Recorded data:
=== Begin Enclosure ===

Known rows, with every step that occurs
K-J: [-2.59  1.66  1.93  1.10 -2.45 -0.59 -4.61  4.98 -0.93  1.05 -4.92 -2.39
  2.43 -0.15  2.75 -1.86]
D-J-K-M: [ 1.99 -1.79  5.61  7.98 -4.55 -1.86  1.81  1.20 -0.82 -0.84  1.09 -1.91
  2.96 -4.51  0.17  3.32]
D-J-K: [-0.83 -1.85  1.87  6.07 -0.99 -3.01  1.77  1.13 -1.70 -0.08 -1.85 -0.63
  5.08 -0.09  1.31  4.57]
J-Y-M: [ 1.09  1.65  1.77  0.53 -1.40 -2.01  3.73 -2.41  1.60 -2.85  2.16  2.37
 -1.29 -2.38  1.65  1.28]
M-Y-G-K: [ 0.73 -1.53 -3.99 -4.23  4.39  0.60  0.57 -2.68 -0.06 -1.05  2.97  4.40
 -2.03  7.82 -3.71 -4.13]
J-Y-G-K: [-2.33 -0.87 -3.04 -4.90  4.14  0.97  2.10 -3.08  1.56 -0.38  3.03  2.72
 -2.28  4.08  0.53  0.22]
K-J-E: [-0.96 -5.27  1.44  6.74 -3.13 -1.25 -5.87  5.41 -1.13  0.04 -2.39 -6.50
  5.44 -0.83  3.45 -2.65]
G-K: [-3.87 -0.10  1.08 -0.52  3.45 -2.13 -0.55  3.60 -0.40 -3.03  2.08  2.71
  0.30  3.98 -1.30 -0.36]
K-G: [-1.16 -0.02  0.26 -2.32  5.28 -1.79 -5.10 -1.53  1.57 -1.66 -1.74 -1.21
  0.08  5.56 -1.94 -1.27]
G-K-M-Y-J: [ 3.89  4.13 -0.39  1.36 -0.68  2.93  0.54  3.86  0.00 -0.63  0.60  5.81
 -3.42 -2.95 -3.73 -1.32]
M-Y-G-K-J-E: [ 1.57 -7.92 -4.33  2.02 -0.51  3.62 -2.83  1.71 -0.87  0.47  2.94 -1.81
  1.79  4.87 -0.41 -7.61]
M-Y: [ 1.53  1.26 -1.65 -2.59  2.25 -3.90 -0.01 -1.74 -1.10 -2.14 -3.37  0.95
  0.18  2.77 -0.79 -0.61]
G-K-M-Y: [ 2.40  0.17  1.40 -1.13  0.21 -0.57  1.95  0.66 -0.18 -4.28  4.07  3.00
 -3.40  0.05 -3.46 -3.12]
K-M-Y: [ 4.38  1.45  2.12 -0.62 -1.43 -2.79  0.08 -1.63  0.07 -2.92 -0.42 -0.19
 -2.06 -1.63 -2.01 -2.03]
J-K: [-4.14  0.58  0.69 -1.45  0.99 -3.10  1.45 -2.68 -0.80  1.65 -1.36 -3.44
  2.11 -0.78  1.97  5.29]
J-E: [-0.35 -5.86  1.37  5.76  1.05 -5.22 -3.54  1.85 -0.62 -2.54  0.05 -4.67
  4.90  1.94  0.82 -0.17]

Rows
[ 0.22 -1.06 -4.04 -3.42  0.18  4.50 -1.53  1.06 -0.72  1.47  0.56  2.54
 -1.29  5.18 -1.13 -6.58]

=== End Enclosure ===

**AIM OF THE EXERCISE:** Exactly as written, transcribe each line of the data.

**TASK SOLUTION:**
Known rows, with every step that occurs
K-J: [-2.59  1.66  1.93  1.10 -2.45 -0.59 -4.61  4.98 -0.93  1.05 -4.92 -2.39
  2.43 -0.15  2.75 -1.86]
D-J-K-M: [ 1.99 -1.79  5.61  7.98 -4.55 -1.86  1.81  1.20 -0.82 -0.84  1.09 -1.91
  2.96 -4.51  0.17  3.32]
D-J-K: [-0.83 -1.85  1.87  6.07 -0.99 -3.01  1.77  1.13 -1.70 -0.08 -1.85 -0.63
  5.08 -0.09  1.31  4.57]
J-Y-M: [ 1.09  1.65  1.77  0.53 -1.40 -2.01  3.73 -2.41  1.60 -2.85  2.16  2.37
 -1.29 -2.38  1.65  1.28]
M-Y-G-K: [ 0.73 -1.53 -3.99 -4.23  4.39  0.60  0.57 -2.68 -0.06 -1.05  2.97  4.40
 -2.03  7.82 -3.71 -4.13]
J-Y-G-K: [-2.33 -0.87 -3.04 -4.90  4.14  0.97  2.10 -3.08  1.56 -0.38  3.03  2.72
 -2.28  4.08  0.53  0.22]
K-J-E: [-0.96 -5.27  1.44  6.74 -3.13 -1.25 -5.87  5.41 -1.13  0.04 -2.39 -6.50
  5.44 -0.83  3.45 -2.65]
G-K: [-3.87 -0.10  1.08 -0.52  3.45 -2.13 -0.55  3.60 -0.40 -3.03  2.08  2.71
  0.30  3.98 -1.30 -0.36]
K-G: [-1.16 -0.02  0.26 -2.32  5.28 -1.79 -5.10 -1.53  1.57 -1.66 -1.74 -1.21
  0.08  5.56 -1.94 -1.27]
G-K-M-Y-J: [ 3.89  4.13 -0.39  1.36 -0.68  2.93  0.54  3.86  0.00 -0.63  0.60  5.81
 -3.42 -2.95 -3.73 -1.32]
M-Y-G-K-J-E: [ 1.57 -7.92 -4.33  2.02 -0.51  3.62 -2.83  1.71 -0.87  0.47  2.94 -1.81
  1.79  4.87 -0.41 -7.61]
M-Y: [ 1.53  1.26 -1.65 -2.59  2.25 -3.90 -0.01 -1.74 -1.10 -2.14 -3.37  0.95
  0.18  2.77 -0.79 -0.61]
G-K-M-Y: [ 2.40  0.17  1.40 -1.13  0.21 -0.57  1.95  0.66 -0.18 -4.28  4.07  3.00
 -3.40  0.05 -3.46 -3.12]
K-M-Y: [ 4.38  1.45  2.12 -0.62 -1.43 -2.79  0.08 -1.63  0.07 -2.92 -0.42 -0.19
 -2.06 -1.63 -2.01 -2.03]
J-K: [-4.14  0.58  0.69 -1.45  0.99 -3.10  1.45 -2.68 -0.80  1.65 -1.36 -3.44
  2.11 -0.78  1.97  5.29]
J-E: [-0.35 -5.86  1.37  5.76  1.05 -5.22 -3.54  1.85 -0.62 -2.54  0.05 -4.67
  4.90  1.94  0.82 -0.17]

Rows
[ 0.22 -1.06 -4.04 -3.42  0.18  4.50 -1.53  1.06 -0.72  1.47  0.56  2.54
 -1.29  5.18 -1.13 -6.58]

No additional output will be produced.